Thanks for update.  I went through post-2.6.23 ide-cd and cmd646 commits but unfortunately there are no likely "guilty" candidates.  Would it be possible to narrow the problem down?  (For starters it would be useful to know if 2.6.24-rc1 is OK, then you would need to proceed with git-bisect).

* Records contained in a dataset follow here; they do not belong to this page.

Each row of a before or after table is a point. The points were changed in one or more steps. Then noise was added and the rows were shuffled. The steps act on how far a point lies along the listed directions, d1 being the first. Write out the steps. A step turns or swaps two directions, mirrors them in a line or flattens them onto one, adds a multiple of one to another, or multiplies one. Angles are multiples of 10 degrees, from the lower direction toward the higher: turns from -170 to 170, lines from 10 to 170 but not 90. Use the fewest steps. Two steps may share a direction if one is a turn and the other turns, adds or multiplies; they go together, in the order done. Otherwise the lowest direction goes first.

Directions:
(1): [-19.6  18.4]
(2): [18.4 19.6]
Before (8 x 2):
[[ 5.2  4.5]
 [-4.1 -3.9]
 [-5.6 -0.9]
 [-0.1 -3.2]
 [-5.5 -1.3]
 [ 1.5 -1.4]
 [-4.7 -4.6]
 [ 5.6  5.8]]
After (8 x 2):
[[-3.9 -5.7]
 [ 2.9  0.6]
 [-5.4 -6.3]
 [ 4.2  4.8]
 [ 3.5  4.3]
 [ 0.7  5.6]
 [ 1.6 -1.7]
 [ 1.0  5.2]]
Steps: multiply d2 by -1

Directions:
(1): [-19.2  25.7  20.3  -2.6]
(2): [-31.4 -18.0  -7.9  -8.8]
(3): [ -4.1 -15.4  19.3  28.6]
Before (11 x 4):
[[ -4.0  -0.4  -1.7  -1.0]
 [  8.6  -8.6  -7.0  -3.4]
 [ -1.6   1.1   0.0  -1.9]
 [  6.7  -7.7 -10.2  -2.5]
 [  8.7   1.0   0.3   6.8]
 [ -2.8  -6.7   5.8   8.1]
 [ -0.3   2.5  -1.6  -2.5]
 [ -0.6   1.2  -0.5  -1.1]
 [  0.2  -2.8  -0.6  -4.0]
 [ -2.4  -0.7  -2.2  -3.9]
 [ -1.4  -2.0  -5.9  -3.9]]
After (11 x 4):
[[  0.5  -1.9  -3.3  -2.8]
 [ -1.1  -2.2  -0.3  -4.3]
 [ -5.1   6.7   6.2   4.3]
 [  1.4   0.6  -1.4  -0.4]
 [  2.1  -0.2  -1.4  -1.2]
 [ -3.2  -1.6  -5.2  -4.3]
 [-12.2   0.0   1.8  -7.5]
 [  1.1  -2.3  -3.7   0.2]
 [ -1.8  -7.1   5.3   8.2]
 [  1.6   2.0  -2.5  -2.3]
 [-12.8   0.6  -1.5  -6.3]]
Steps: mirror d1 and d2 in the line at 120 degrees

Directions:
(1): [-12.2  -5.6   3.2 -11.8 -23.8 -23.6  37.7   4.2]
(2): [ -2.8 -25.5  -3.6  15.3 -18.5 -22.8 -27.6  19.0]
(3): [ -3.7  -7.0  20.6  41.4   5.4  -4.8  11.9 -22.5]
(4): [-16.0  -7.8 -34.4  19.1  15.2  11.7  17.3  19.1]
Before (14 x 8):
[[-1.2  2.8 -7.9 -7.1 -1.3  3.8 -0.4  4.1]
 [ 3.5  1.3  6.2  0.4  1.8 -3.6 -6.6 -4.3]
 [ 4.1  5.0  5.2 -5.2 -0.9  0.5  7.2 -6.7]
 [-4.2 -1.8 -7.2 -1.6 -2.6 -4.1  5.7  5.5]
 [ 3.4  6.6 -2.9 -3.7  7.4  9.4 -2.7 -3.0]
 [-0.7  6.9  5.4 -3.1  1.8  2.7  6.1 -4.8]
 [-1.0  1.4 -6.0 -1.3 -0.6 -1.9  0.9  5.0]
 [ 2.3 -0.4  7.0  5.2 -1.5 -2.1 -3.0 -4.1]
 [ 3.6  5.1  7.5 -1.0  1.5  1.9  1.6 -5.1]
 [ 6.4  3.7  4.6 -5.7 -1.5  0.7 -5.4 -0.4]
 [ 3.4 -0.8 -0.6  2.2  0.9  5.0 -4.5  1.3]
 [ 5.6 -3.3  5.6  1.4 -2.6 -1.9 -9.5  0.5]
 [-0.7  6.4  0.0  7.8  9.8  5.0  2.0 -4.5]
 [ 0.3  5.9 -6.6 -3.2  7.2  7.7 -0.4 -4.4]]
After (14 x 8):
[[ -1.1  -2.3  -8.2   3.1   2.5   1.0  -6.9   5.6]
 [  1.5  -5.0   4.3  -1.0 -10.4 -10.2   1.7   0.8]
 [  2.3   2.3   7.1   3.7   0.9   0.3  -0.2  -6.2]
 [  4.8   3.8   5.1  -7.9  -3.7  -1.4   0.3  -0.4]
 [  7.1   4.9   6.5  -3.1   4.1   6.6  -2.7  -5.8]
 [ -5.2   0.0  -5.7  -6.1  -5.7  -5.8  11.7   0.2]
 [ -3.9  -3.0   4.6  -0.1  -9.1  -9.5   3.8   2.6]
 [  2.7   4.1   6.9  -2.7   2.5  -2.7   0.1  -6.1]
 [  0.5  -0.5   7.8  -1.0  -6.3  -6.7   4.8  -0.9]
 [  2.1   2.4   0.1  -1.8   0.2   5.0   5.1  -0.7]
 [  0.2   2.4  -6.2  -0.2   1.8   0.1  -2.3   4.4]
 [ -1.9   0.9  -8.1  -6.7  -3.5   1.3  -0.1   5.2]
 [ -6.2   1.7   0.8   4.8  -1.4  -6.7  13.8  -1.1]
 [ -2.9   1.6  -1.9  -8.1  -5.8  -4.8  13.4   0.9]]
Steps: multiply d2 by 1.3; turn d1 and d2 by 110 degrees

Directions:
(1): [  0.4  25.9 -17.6 -17.7 -11.9  16.8  33.7  18.1   8.8]
(2): [-35.5  24.4  11.0  14.1  -4.2 -21.5  -7.3  23.0  -4.3]
(3): [ 24.2   9.5  23.5  -3.7  25.0 -18.3  21.9   8.5 -22.3]
Before (13 x 9):
[[  0.8   1.0  11.0   5.3   8.9  -8.3   0.4   2.1 -10.0]
 [  1.0   2.7  -0.4  -0.8   1.4  -1.5   5.3   0.3  -2.5]
 [ -6.0  -3.9  -2.4   4.7  -2.5  -0.9 -10.6  -4.3   2.5]
 [  1.3   4.2  -1.4  -4.1   2.6  -0.1   4.2   4.8   0.7]
 [ -2.3   4.6   0.3   0.7  -0.9   1.4   1.3   3.0   2.3]
 [ -6.6   8.2  -0.4  -1.6  -0.9  -0.7   2.5   4.7   2.6]
 [  2.3   2.6   1.0  -2.6   2.5  -0.9  -0.1   1.0  -1.7]
 [  5.8   4.2  -4.1  -5.6   0.9   7.3   9.2   2.6   1.5]
 [ -3.9   0.9   0.4  -0.2   1.9   0.5  -1.5   3.0  -1.5]
 [ -4.1  10.8   3.7   0.0   4.1  -9.3   5.5   6.4  -6.1]
 [  4.7  -8.4  -4.2  -3.7   1.3   4.0   2.3  -4.0   3.5]
 [ -0.5   0.8  -9.8  -7.2  -6.1   8.2   7.9   2.2   5.4]
 [ -5.8   5.6  -0.2  -0.3  -3.6   2.4   0.2   3.8   0.5]]
After (13 x 9):
[[-3.7  1.4  0.3 -0.3  1.6  0.3 -1.2  3.0 -1.5]
 [-9.0  5.2 -1.4 -0.5 -1.9  1.0 -2.2  1.5  4.2]
 [-0.6  1.5 -4.7 -4.0 -0.4  3.3  1.5  2.1  3.8]
 [-7.5  2.0  0.3  1.6 -4.1  1.4 -3.9  2.4  0.9]
 [ 0.2  2.4 -3.3 -2.2 -1.4  1.8  5.5  0.1  0.0]
 [ 1.7  3.1 -1.3 -3.3  1.2  1.5  0.7  1.4 -0.4]
 [-3.9  2.5  0.3  2.1 -2.3  1.8 -1.7  1.9  2.6]
 [ 4.5 -9.1 -3.3 -3.4  2.4  2.6  1.3 -5.0  3.4]
 [ 3.2  8.6  5.1 -1.4  5.2 -2.1 11.6  6.4 -7.0]
 [ 1.4 -1.0 -8.6 -4.3 -3.9 10.9  2.4 -2.0  6.5]
 [-2.9 -2.8  5.6  6.2  4.5 -8.7 -9.0 -3.2 -3.5]
 [-5.7 11.2 -3.8 -3.0 -1.8 -2.5  6.3  6.5 -0.8]
 [-4.6 -7.4 -8.5 -2.3 -7.1  6.7 -4.5 -4.2  7.5]]
Steps: turn d1 and d3 by -60 degrees; add -0.3 times d1 to d2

> How can it be a hal stupidity - hal just polls the device, why would a driver
> make the driver confused? Yes, hal is dumbt to poll it every 2 sec but this
> hould not break it.

Yeah, that is what I was referring to.  You are of course right that it shouldn't confuse the drive and that it is a bug that needs fixing.
Comment 7 Meelis Roos 2007-12-29 08:38:21 UTC
I booted up the latest 2.6.24-rc6+git kernel (with the CMD646 updates 
applied) and the problem has not reappeared in 2 days 53 min uptime. 
Will see again on January 2 but so far it seems it has been fixed.
Comment 8 Meelis Roos 2008-01-02 01:44:53 UTC
Yep, no errors in 5 days uptime.
Comment 9 Bartlomiej Zolnierkiewicz 2008-01-02 14:21:51 UTC
I think that it is thanks to a recent cmd646 regression bugfix:

Author: Bartlomiej Zolnierkiewicz <bzolnier@gmail.com>
Date:   Mon Dec 24 15:23:44 2007 +0100

    cmd64x: fix hwif->chipset setup

    commit 528a572daea90aa41db92683e5a8756acef514c4 ("ide: add ->chipset field
    to ide_pci_device_t") broke hwif->chipset setup (it is now set to ide_cmd646
    for CMD648 instead of CMD646).  It seems that the breakage happend while
    I was moving patches around (cmd64x_chipsets[] entries for CMD646 and CMD648
    are identical except for 'name' field).  Fix it and bump driver version.

    Cc: Sergei Shtylyov <sshtylyov@ru.mvista.com>
    Signed-off-by: Bartlomiej Zolnierkiewicz <bzolnier@gmail.com>

[ the bug was found by accident while I was fixing some other stuff ]

Thanks for confirmation and sorry for breaking it in the first place.